OBJECTIVE: To evaluate management strategies for acute cholangitis in
elderly patients (age, > or = 80 years). DESIGN: Nonrandomized control
trial. SETTING: A university hospital. PATIENTS: Patients (n = 191) who
underwent urgent biliary drainage for acute cholangitis due to
choledocholithiasis. Thirty-seven patients were elderly, and 154 were
younger (age, < 80 years). INTERVENTIONS: Surgical (8 elderly and 48
younger patients), percutaneous transhepatic (11 elderly and 47 younger
patients), or endoscopic drainage (18 elderly and 59 younger patients).

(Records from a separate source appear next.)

(in the rows, 128 means zero)
Each path below is one point turned by a fixed rotation once a step. After each direction that follows a path, write how fast that rotation turns it, in degrees per step (0 if it stays still).
Each turn is a multiple of 5 degrees from 10 to 175, or 0.

[133 130 136 146 128 131 130 124 119 133 130 130 130 126 138 129 117 128]
[129 136 124 149 133 126 130 130 129 134 129 125 122 129 129 118 125 127]
[128 126 127 143 126 119 125 130 125 136 138 118 127 126 130 131 126 117]
[120 133 127 142 117 121 120 127 131 130 129 131 124 120 133 127 119 124]
[130 121 120 140 126 125 124 121 131 139 135 130 132 125 129 124 113 132]
[126 124 125 146 119 137 134 122 128 127 135 122 125 121 128 124 124 128]
[127 129 123 142 124 131 130 131 122 132 138 134 134 126 138 121 125 118]
[125 125 128 139 127 124 124 129 133 134 131 123 129 120 130 109 126 119]
[136 129 130 134 121 126 127 129 134 130 138 123 133 117 131 128 115 117]
[126 129 127 140 120 125 136 131 133 129 123 127 136 121 135 122 114 129]
[131 126 111 138 129 126 138 128 135 134 135 122 131 123 133 124 124 125]
[120 122 126 136 122 127 134 125 128 129 131 120 128 115 142 127 130 120]
[130 132 123 132 130 127 125 122 132 132 131 135 129 116 145 121 122 123]
[135 122 134 136 134 128 132 121 131 136 127 119 130 118 136 119 119 128]
[137 138 129 143 129 131 138 129 129 126 131 123 126 120 138 131 122 123]
[125 131 125 143 133 117 134 133 125 136 124 124 130 127 141 125 125 124]
[128 131 121 138 131 117 124 124 136 135 132 119 118 119 133 129 126 123]
[126 125 132 139 123 123 125 119 125 134 130 127 126 119 140 137 117 128]
[129 132 122 145 130 131 128 120 130 133 128 133 122 124 135 122 119 136]
[132 122 127 146 132 131 132 123 121 137 138 120 126 128 132 126 127 125]
[124 136 132 147 123 128 124 129 125 128 133 128 122 122 135 123 129 117]
[129 128 129 140 129 117 118 129 128 139 133 130 131 126 131 120 117 121]
[130 127 129 144 120 125 126 125 136 131 131 119 124 120 122 125 116 128]
[127 128 121 144 118 128 133 130 125 130 136 130 134 127 133 133 116 126]
[118 124 116 143 124 127 130 127 131 133 131 127 128 125 132 115 127 126]
[129 121 123 135 124 129 124 123 129 133 143 125 130 118 134 124 127 116]
[126 128 136 138 120 131 127 126 130 127 128 131 133 116 137 117 118 123]
[139 130 123 138 131 129 134 130 134 134 133 127 135 123 131 117 115 125]
[128 126 128 141 124 127 141 133 131 129 129 114 131 120 132 125 125 121]
[125 135 117 135 125 120 131 133 132 129 132 130 131 119 142 128 124 118]
[123 120 124 132 129 119 128 122 135 137 126 122 129 116 139 121 122 127]
[135 129 125 135 126 132 132 118 134 129 134 124 125 114 139 132 119 127]
[128 128 130 142 131 131 138 125 122 132 125 129 131 124 145 124 122 130]
[133 134 122 142 138 126 132 127 131 134 132 122 122 123 136 119 130 122]
[128 128 136 140 129 119 126 127 124 134 131 119 126 120 138 132 125 117]
[131 130 128 128 123 125 126 126 128 127 130 124 129 132 133 125 129 131]  0
[124 128 127 126 129 124 124 129 127 129 130 128 127 127 130 127 134 122]  80

[128 137 132 123 120 125 111 129 129 126 139 126 132 126 134 129 130 128]
[132 137 133 130 124 125 118 126 128 133 140 123 135 125 135 120 136 122]
[124 135 135 138 122 123 122 131 130 136 132 121 137 130 131 117 133 129]
[118 134 133 134 118 125 119 137 130 135 134 126 135 133 128 128 127 133]
[123 134 132 130 121 126 115 132 131 135 141 131 134 129 131 138 129 124]
[129 134 135 136 126 124 119 123 133 135 138 128 134 124 138 133 132 121]
[125 132 137 141 124 120 124 124 132 131 133 122 136 125 140 126 127 132]
[120 127 136 131 118 123 120 131 131 126 138 120 137 130 135 128 123 135]
[124 127 135 123 120 127 112 127 134 127 140 124 136 129 132 129 130 126]
[128 136 134 128 124 125 111 123 135 130 132 126 135 125 134 124 136 124]
[128 142 133 135 122 121 118 128 128 131 131 122 134 124 136 120 132 132]
[124 137 132 132 118 124 122 137 124 133 140 121 136 131 131 122 128 131]
[122 130 134 131 121 128 118 134 131 138 142 126 137 133 127 129 131 123]
[123 134 135 136 124 126 115 127 137 138 131 131 135 128 132 133 134 124]
[125 139 133 139 123 121 119 127 131 132 132 128 133 124 140 134 127 132]
[126 131 135 134 121 121 124 129 127 128 143 122 135 126 140 131 123 130]
[123 122 138 130 122 125 121 125 134 130 142 121 139 130 134 126 129 125]
[122 128 137 130 122 125 112 124 139 129 129 125 137 128 132 125 133 129]
[126 140 132 128 119 123 111 128 131 126 130 126 132 125 135 127 130 134]
[131 140 131 127 120 124 118 131 124 130 142 122 133 125 135 124 130 127]
[127 132 135 133 123 126 122 130 129 137 140 121 138 130 131 119 134 123]
[119 132 136 138 121 125 118 132 135 138 130 126 137 133 128 125 132 129]
[120 137 133 134 120 124 114 134 132 134 133 130 132 129 132 137 127 131]
[128 136 133 132 124 123 119 128 129 132 143 128 133 125 138 137 127 124]
[128 128 137 137 126 122 124 122 132 133 139 122 137 125 139 127 130 124]
[120 126 138 136 121 122 121 126 135 128 131 121 138 129 135 124 127 134]
[121 130 135 125 118 124 112 130 133 124 135 124 135 130 133 129 126 134]
[129 136 133 123 122 126 111 126 131 128 140 126 133 125 134 128 133 124]
[131 138 134 133 124 124 118 125 129 133 135 122 135 125 135 119 136 124]
[123 137 134 138 120 123 122 133 128 135 132 121 136 130 132 119 131 132]
[119 133 133 131 118 126 118 138 129 135 139 126 135 134 128 130 127 130]
[124 133 134 131 123 127 115 129 133 137 140 130 134 129 131 136 132 121]
[127 135 135 139 127 122 119 123 134 135 133 129 134 124 139 132 132 124]
[124 133 136 140 122 120 124 127 130 129 134 122 135 125 140 129 124 134]
[121 125 136 129 119 124 120 130 130 126 142 121 137 130 135 129 124 132]
[129 133 126 127 127 129 127 132 125 131 127 128 127 130 124 123 131 127]  40
[130 127 127 123 127 129 128 130 125 127 136 128 128 129 127 131 126 125]  95
[131 129 128 131 129 126 134 128 124 128 131 124 129 126 131 124 127 128]  80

MAIN OUTCOME MEASURES: Clinical features of acute cholangitis and outcomes
of biliary drainage. RESULTS: The elderly patients had higher incidences of
septic shock or mental confusion (acute severe cholangitis)(43.2%) and
concomitant diseases (81.1%) than the younger patients (25.3% and 42.9%,
respectively). The elderly patients had significantly greater morbidity
(37.8%) and mortality (10.8%), compared with the younger patients (16.9%
and 3.2%, respectively). Mortality was 18.8% in elderly patients with
severe cholangitis and 4.8% in those with nonsevere cholangitis. In the
elderly patients, endoscopic drainage yielded lower morbidity (16.7%) and
mortality (5.6%) than surgical (87.5% and 25.0%, respectively) and
percutaneous drainage (36.4% and 9.1%, respectively). No complications
occurred after endoscopic nasobiliary drainage without sphincterotomy.
CONCLUSIONS: Elderly patients with acute cholangitis have high incidence of
severe disease and concomitant medical problems. They should undergo
endoscopic biliary drainage, especially nasobiliary drainage without
sphincterotomy, because of its safety and effectiveness.